A Cristália informou que os dois primeiros casos de óbito já foram devidamente notificados à Agência Nacional de Vigilância Sanitária (Anvisa), e a comunicação referente ao terceiro falecimento estava em processo de finalização. A transparência na comunicação desses eventos é um passo crucial para a manutenção da confiança no processo de pesquisa clínica.

Andamento dos estudos e o papel da Anvisa

A polilaminina é resultado de longos anos de pesquisa desenvolvidas na Universidade Federal do Rio de Janeiro (UFRJ), representando um avanço potencial para o tratamento de lesões medulares, uma condição devastadora que afeta milhões de pessoas globalmente. A Anvisa, por sua vez, é o órgão responsável por autorizar e fiscalizar todas as etapas dos estudos clínicos no país, garantindo que as pesquisas sigam rigorosos padrões éticos e científicos.

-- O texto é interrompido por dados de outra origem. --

Points, in no order, along strands that fork and pass close to each other.
In the rows, 128 means zero.
Two points are linked if the straight distance between their rows is under 101. Some points are linked to none.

A fase I dos estudos clínicos é o estágio inicial e mais fundamental na jornada de um novo medicamento. Nesta etapa, a substância é administrada a um pequeno grupo de voluntários saudáveis ou, em alguns casos, a pacientes com a doença-alvo, para avaliar principalmente a segurança, dosagem segura e efeitos colaterais. A eficácia, ou seja, a capacidade do medicamento de tratar a doença, é o foco das fases subsequentes.

A autorização judicial para uso de medicamentos ainda em fase de testes é um tema complexo. Ela reflete o desespero de pacientes sem outras opções terapêuticas, mas também levanta preocupações sobre os riscos inerentes a substâncias que ainda não tiveram sua segurança e eficácia plenamente estabelecidas. A Anvisa tem um papel delicado em equilibrar a esperança por novas terapias e a proteção da saúde pública.

Desafios e cautela em pesquisas médicas

Especialistas da área de saúde têm constantemente alertado sobre a importância de manter expectativas realistas em relação a medicamentos experimentais. Apesar do grande potencial terapêutico que a polilaminina pode vir a apresentar, é considerado prematuro gerar grande alarde sobre resultados clínicos antes que todas as fases de testes sejam concluídas e revisadas por pares.

A sequência de estudos após a fase I inclui a fase II, onde a eficácia é testada em um grupo maior de pacientes, e a fase III, que compara o novo medicamento com tratamentos existentes. Somente após a conclusão bem-sucedida dessas etapas e a aprovação regulatória é que um medicamento pode ser comercializado e usado em larga escala pela população.

A pesquisa em lesões medulares é notoriamente desafiadora, com avanços lentos e muitas vezes incrementais. A complexidade do sistema nervoso central e a variedade de tipos de lesões exigem abordagens multifacetadas e, frequentemente, muitos anos de estudo. Cada evento adverso, como os óbitos reportados, é cuidadosamente analisado para identificar padrões, possíveis causas e ajustes necessários nos protocolos de pesquisa, visando a segurança dos participantes.

Mecanismos de acompanhamento e notificação

A Agência Nacional de Vigilância Sanitária mantém um sistema robusto para o acompanhamento de eventos adversos em ensaios clínicos, bem como para produtos já comercializados. É mandatório que laboratórios farmacêuticos e instituições de pesquisa notifiquem imediatamente quaisquer ocorrências graves que possam estar relacionadas ao uso de medicamentos ou substâncias em teste. Essa vigilância é vital para garantir a proteção dos participantes e a integridade da pesquisa científica.

Os dados coletados durante os estudos clínicos, incluindo informações sobre eventos adversos, são cruciais para a Anvisa na tomada de decisões. Eles alimentam a análise de risco-benefício e determinam se um medicamento pode avançar para as próximas fases ou, em alguns casos, ter seu desenvolvimento interrompido. A revisão por especialistas independentes também desempenha um papel fundamental nesse processo de avaliação.

A supervisão contínua da Anvisa e a adesão rigorosa aos protocolos de pesquisa internacionalmente reconhecidos são essenciais. Esses mecanismos visam proteger os pacientes, ao mesmo tempo em que facilitam o avanço da ciência e o desenvolvimento de novas terapias que podem, no futuro, oferecer soluções para condições médicas complexas e atualmente sem cura definitiva.